Here, in reality, we live in a period of unprecedented introspection with regard to robots and automation. Hastening developments in the fields of artificial intelligence and cybernetics are converging on the creation of machines that are independent from human oversight. A recent commission from the European Parliament demanded a set of regulations be drawn up to govern the creation, use, and even rights of robots. Luminaries such as Stephen Hawking and Elon Musk have warned that AI presents the greatest existential threat to mankind.
NieR: Automata, a hyperactive action game from the idiosyncratic Yoko Taro—the closest Japan has to a Tim Burton—winds the clock forward to a time when humanity has been driven from Earth by their robotic creations. We have, in Taro’s fiction, been forced to take refuge in the stars. Only robots and androids, two distinct mechanical species, walk our now overgrown cities. They exist in perpetual war.
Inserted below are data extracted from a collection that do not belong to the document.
Each point is reached from the start by the listed moves, each made once or not at all, plus a little noise. Say if it took an odd or an even number of moves. Then give how often each move was made.

Moves:
(1): [ 0.31  0.07 -0.01  0.21  0.01]
(2): [-0.55  0.34 -0.61 -0.02 -0.36]
Start: [ 0.01  0.05 -0.10 -0.19 -0.02]
Points:
[-0.56  0.41 -0.71 -0.24 -0.41] => odd (0, 1)
[-0.17  0.47 -0.76 -0.02 -0.32] => even (1, 1)
[ 0.29  0.10 -0.12  0.04  0.00] => odd (1, 0)

Moves:
(1): [ 0.68  0.05 -0.20  0.16 -0.38  0.13 -0.03 -0.16  0.27]
(2): [ 0.26  0.54  0.24  0.24  0.13 -0.08 -0.42 -0.10  0.00]
(3): [-0.14 -0.38  0.31 -0.15 -0.24  0.09 -0.06  0.40 -0.01]
(4): [-0.09 -0.19 -0.09  0.53 -0.22 -0.16 -0.36  0.21  0.03]
(5): [ 0.02 -0.23  0.19  0.04  0.57 -0.10 -0.08  0.16  0.42]
(6): [-0.10  0.02 -0.22  0.08 -0.05  0.86  0.15  0.14  0.24]
(7): [-0.11  0.19  0.14  0.18 -0.07  0.03  0.19  0.17  0.19]
(8): [ 0.27 -0.09 -0.18 -0.15  0.04 -0.18 -0.05  0.49 -0.24]
(9): [ 0.02  0.23 -0.06 -0.34  0.00 -0.23 -0.26  0.16  0.19]
Start: [-0.21 -0.09  0.00 -0.26 -0.07  0.05  0.09 -0.15  0.01]
Points:
[ 0.11 -0.21  0.04 -0.02 -0.83  1.16  0.31  0.43  0.72] => even (1, 0, 1, 0, 0, 1, 1, 0, 0)
[-0.23 -0.55  0.33 -0.15 -0.02 -0.47 -0.52  1.44  0.62] => even (0, 0, 1, 1, 1, 0, 1, 1, 1)
[-0.44  0.12 -0.09 -0.02 -0.19  0.94  0.42  0.14  0.44] => even (0, 0, 0, 0, 0, 1, 1, 0, 0)

Moves:
(1): [ 0.15 -0.11  0.19 -0.05  0.16  0.02  0.29  0.13  0.30 -0.26 -0.17  0.08
  0.18  0.09  0.34  0.39 -0.05  0.03  0.08 -0.13  0.09  0.06  0.20 -0.01]
(2): [ 0.29  0.25 -0.19 -0.15  0.02 -0.08 -0.14  0.19  0.13 -0.09  0.06 -0.01
  0.20  0.39 -0.08 -0.18 -0.07  0.07  0.22 -0.14 -0.08 -0.15 -0.03  0.01]
(3): [ 0.03  0.10  0.12  0.45 -0.02  0.08  0.10 -0.01 -0.34  0.20 -0.13  0.34
 -0.07  0.10 -0.41  0.25  0.07 -0.13  0.00  0.03 -0.24  0.14  0.36  0.01]
(4): [ 0.07  0.04 -0.15  0.19 -0.19 -0.12  0.17 -0.05  0.33 -0.06 -0.05  0.12
  0.19  0.06 -0.10 -0.03 -0.04 -0.07  0.01 -0.10 -0.03 -0.18  0.17 -0.14]
(5): [ 0.04  0.14 -0.03  0.08  0.32  0.02  0.07  0.14  0.02 -0.08 -0.15 -0.08
 -0.01 -0.07  0.34 -0.04 -0.09 -0.33 -0.19  0.16 -0.09  0.14 -0.04 -0.20]
(6): [ 0.18  0.14 -0.05 -0.05 -0.10  0.26 -0.09 -0.17  0.20  0.07 -0.13  0.10
  0.24 -0.12  0.18  0.25  0.18  0.25 -0.10  0.21 -0.08  0.14  0.10  0.01]
(7): [ 0.06  0.03  0.05  0.06  0.01  0.12  0.43 -0.04 -0.11 -0.07  0.12  0.01
  0.23 -0.04 -0.10 -0.01  0.10  0.12  0.01 -0.16 -0.14  0.22 -0.14  0.17]
(8): [-0.19  0.21  0.02 -0.09 -0.15  0.28  0.18  0.29 -0.05  0.02 -0.02  0.14
 -0.19 -0.26  0.00 -0.20 -0.21  0.10 -0.03 -0.07 -0.14 -0.01  0.04 -0.06]
(9): [-0.18  0.05  0.02 -0.16  0.03  0.11 -0.05  0.01  0.22 -0.16  0.05  0.02
  0.05  0.25 -0.03 -0.09  0.07 -0.12  0.11 -0.01 -0.08  0.15 -0.07  0.05]
(10): [-0.06 -0.38 -0.11 -0.09  0.09  0.13  0.13  0.00  0.01  0.57 -0.16 -0.17
  0.09  0.10 -0.30  0.10  0.17 -0.17  0.15 -0.06  0.16 -0.04 -0.04 -0.02]
(11): [ 0.10  0.05  0.07  0.10  0.04  0.04 -0.13  0.07  0.05 -0.07  0.00  0.14
 -0.16 -0.21 -0.02  0.03  0.31 -0.01 -0.08 -0.09  0.00  0.12 -0.11 -0.16]
(12): [-0.12  0.01  0.06 -0.08  0.15  0.04 -0.09  0.08  0.12 -0.06  0.00  0.21
  0.09 -0.01 -0.05  0.03 -0.05  0.03 -0.05  0.04  0.21  0.05  0.14  0.06]
(13): [-0.16 -0.35  0.22 -0.15  0.10  0.11  0.09 -0.21  0.09 -0.04  0.31 -0.04
  0.01 -0.34  0.03  0.16 -0.22 -0.15 -0.04  0.04 -0.14 -0.06 -0.07 -0.16]
(14): [ 0.07  0.00 -0.15  0.35 -0.07  0.43 -0.11  0.02 -0.02 -0.04  0.23  0.08
 -0.05  0.24  0.06 -0.04 -0.12  0.12 -0.25 -0.12 -0.13  0.00 -0.14  0.04]
(15): [-0.11  0.43  0.17  0.15  0.13 -0.09  0.13  0.10 -0.17  0.19 -0.22  0.13
  0.19  0.03  0.36 -0.01  0.13  0.38  0.19  0.06 -0.12  0.13  0.01 -0.08]
(16): [-0.02  0.02 -0.21 -0.07 -0.17  0.01  0.03  0.22 -0.01  0.02 -0.17  0.26
 -0.03  0.26 -0.06  0.34 -0.21 -0.06 -0.05  0.36  0.14  0.07 -0.29 -0.03]
(17): [ 0.18 -0.19  0.13 -0.07  0.08 -0.07  0.10 -0.04 -0.24 -0.05 -0.21 -0.02
  0.01  0.22 -0.21 -0.15  0.26  0.20  0.10 -0.31  0.10 -0.12  0.00 -0.31]
(18): [ 0.02  0.03  0.13  0.11  0.23 -0.01 -0.25 -0.17  0.08 -0.24 -0.28 -0.07
 -0.18  0.09 -0.20 -0.06 -0.49  0.35 -0.02 -0.10 -0.19  0.12  0.19 -0.27]
(19): [-0.22  0.07 -0.40 -0.07  0.18  0.25 -0.01  0.19 -0.06 -0.14 -0.18 -0.22
  0.05 -0.06 -0.05  0.27  0.13 -0.09  0.16 -0.10  0.09 -0.18  0.19 -0.17]
(20): [ 0.05 -0.12  0.23 -0.02  0.47  0.06  0.09  0.14 -0.02 -0.25  0.13  0.03
  0.00 -0.14 -0.12 -0.06  0.04  0.11  0.31  0.60 -0.07 -0.34  0.28  0.48]
(21): [-0.26  0.47  0.28  0.11  0.06  0.01 -0.14  0.04  0.22  0.04  0.44 -0.25
 -0.10  0.28 -0.27  0.08  0.36  0.02 -0.12  0.12  0.02 -0.22 -0.11 -0.26]
(22): [ 0.18 -0.16 -0.13  0.02 -0.18 -0.05 -0.18  0.23 -0.12 -0.09  0.22  0.03
 -0.03  0.08 -0.06 -0.06  0.08  0.25  0.09  0.28  0.15  0.18  0.09  0.00]
(23): [ 0.06 -0.04 -0.05 -0.14  0.13  0.02  0.05 -0.14  0.06  0.19  0.21 -0.02
 -0.19  0.08  0.07 -0.01  0.18  0.23 -0.08 -0.03 -0.28 -0.17  0.16  0.00]
(24): [-0.15 -0.06  0.06  0.13 -0.02  0.01 -0.32  0.04  0.11  0.06 -0.02 -0.04
  0.24 -0.03 -0.10  0.12  0.09 -0.01 -0.24 -0.06 -0.03 -0.07  0.17  0.23]
Start: [-0.08 -0.24 -0.29  0.22  0.47 -0.13  0.00 -0.11  0.03  0.25  0.07 -0.26
 -0.15  0.00  0.33 -0.22 -0.04  0.14  0.08  0.13  0.09  0.02  0.00 -0.02]
Points:
[-0.17 -0.08 -0.14  0.07  1.39  0.41 -0.56  0.43  0.23  0.35 -0.16 -0.49
  0.52  0.78 -0.57  0.55  0.44  1.27  0.68  1.03 -0.01 -0.58  0.46 -0.56] => odd (0, 1, 0, 0, 0, 1, 0, 0, 0, 1, 0, 0, 1, 0, 1, 1, 1, 1, 1, 1, 1, 1, 0, 1)
[ 0.10  0.02  0.65 -0.14  1.90  0.23  0.40  0.28  0.68 -0.53  0.45 -0.48
 -0.38  0.37  0.19 -0.31 -0.32  0.76  0.31  0.31 -0.71 -0.71  0.64 -0.79] => even (1, 1, 0, 0, 1, 0, 0, 1, 0, 0, 0, 0, 1, 0, 0, 0, 1, 1, 0, 1, 1, 0, 1, 0)
[ 0.00  0.15 -0.06 -0.03  0.59  0.24  0.98  0.41  0.86  0.20  0.17 -0.35
  0.53  1.07 -0.40 -0.32  0.58  0.38  0.56 -0.75  0.02 -0.22 -0.01 -0.50] => odd (1, 1, 0, 1, 0, 0, 1, 1, 1, 1, 0, 0, 0, 0, 0, 0, 1, 0, 0, 0, 1, 0, 0, 0)
[ 0.17  0.38  0.28  0.38  0.74  0.46 -0.10 -0.26  0.34 -0.12  0.13  0.19
  0.06  0.87 -0.89  0.38  0.31  0.66  0.06  0.09 -0.62  0.40 -0.20 -0.97] => odd (0, 1, 1, 0, 0, 1, 1, 0, 1, 0, 1, 0, 1, 0, 0, 1, 1, 1, 0, 0, 1, 0, 0, 0)
[-0.33 -0.17 -0.23 -0.15  1.46  0.86  0.28 -0.19  0.58  0.32 -0.12 -0.62
 -0.13  0.40 -0.28  0.64  0.68  0.36 -0.15  0.19 -0.41  0.24 -0.25 -1.36] => odd (0, 0, 0, 0, 1, 1, 1, 0, 1, 1, 1, 0, 1, 0, 0, 1, 1, 1, 1, 0, 1, 0, 1, 0)
[-0.08 -1.07  0.19  0.34  1.40  0.77  0.56 -0.14  0.24  0.52  0.05  0.15
  0.02  0.71  0.19  0.38  0.22 -0.14 -0.12 -0.26 -0.31  0.19  0.51 -0.57] => even (1, 0, 1, 0, 1, 0, 0, 0, 1, 1, 0, 1, 1, 1, 0, 0, 1, 0, 0, 0, 0, 0, 1, 0)
[-0.34  0.35 -0.48  0.17  0.62  0.80 -0.26  0.45  0.10  0.45  0.22  0.16
  0.35  0.10  0.21  0.24  0.37  0.95  0.38  0.29 -0.86  0.08  0.94 -0.16] => odd (0, 1, 1, 0, 0, 1, 0, 1, 1, 0, 0, 0, 1, 0, 1, 0, 0, 0, 1, 0, 0, 1, 1, 1)
[ 0.25 -0.50 -0.13  0.86  1.63  1.26  0.44  0.02  0.71 -0.68 -0.32  0.40
  0.35  0.35 -0.08  1.08  0.12  0.57 -0.28  0.35 -0.96  0.08  0.94 -0.46] => odd (1, 0, 1, 1, 1, 1, 1, 0, 1, 0, 1, 0, 1, 1, 0, 1, 1, 1, 1, 1, 0, 0, 1, 1)
[-0.23  1.20 -0.12  0.08  0.52  0.53 -0.16  0.68  0.49 -0.12  0.10  0.33
  0.33  0.93  0.03 -0.12 -0.14  1.50  0.31  0.70 -0.21  0.72 -0.04 -0.45] => odd (0, 1, 0, 0, 0, 1, 1, 1, 1, 0, 0, 1, 0, 0, 1, 1, 0, 1, 0, 0, 1, 1, 0, 0)
[-0.47 -0.08 -0.33  0.22  1.08  0.10  0.32  0.20  0.71 -0.36 -0.70  0.19
  0.35  0.11  0.61  0.88 -0.86  0.53  0.29  0.24  0.21  0.01  0.56 -0.79] => even (1, 0, 0, 1, 0, 0, 0, 0, 0, 0, 0, 1, 1, 0, 1, 1, 0, 1, 1, 0, 0, 0, 0, 0)
[-0.06 -0.44 -0.29  0.62  0.83  0.56 -0.76 -0.32  0.08  0.15  0.10 -0.06
 -0.27 -0.45 -0.24  0.72  0.28  0.79 -0.23  0.28 -0.62  0.23  1.08 -0.54] => odd (0, 0, 1, 0, 0, 1, 0, 0, 0, 0, 1, 0, 1, 0, 0, 0, 0, 1, 1, 0, 0, 1, 1, 1)
[-0.22 -0.28 -0.58 -0.06  1.31  0.51  0.11  0.46  0.29  0.53  0.31 -0.47
  0.52  0.16  0.45  0.02  0.86  0.28  0.33  0.01 -0.47  0.33  0.13 -0.29] => even (0, 1, 0, 0, 1, 0, 1, 0, 1, 1, 1, 0, 1, 0, 1, 0, 0, 0, 1, 0, 0, 1, 1, 1)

You play as YoRHa No. 2 Model B (hereafter 2B for brevity and sanity’s sake), a combat droid deployed by the human survivors who live on a spaceship circumnavigating Earth. 2B has been built in the shape of a waifish girl with a short, blonde bob and a taste for black clothing. Appearances deceive: 2B is whip-quick and deadly, able to wield two melee weapons (which she switches between depending on the ferocity of your attack) as well as an orbiting drone, which adds back-up fire as well as providing a floating support for when 2B performs a giant leap and needs a handhold for a gentle landing. 2B is supported by 9S, a boyish droid who, as well as providing AI-controlled backup, supplies a steady stream of quips to counter 2B’s rather stern outlook on life.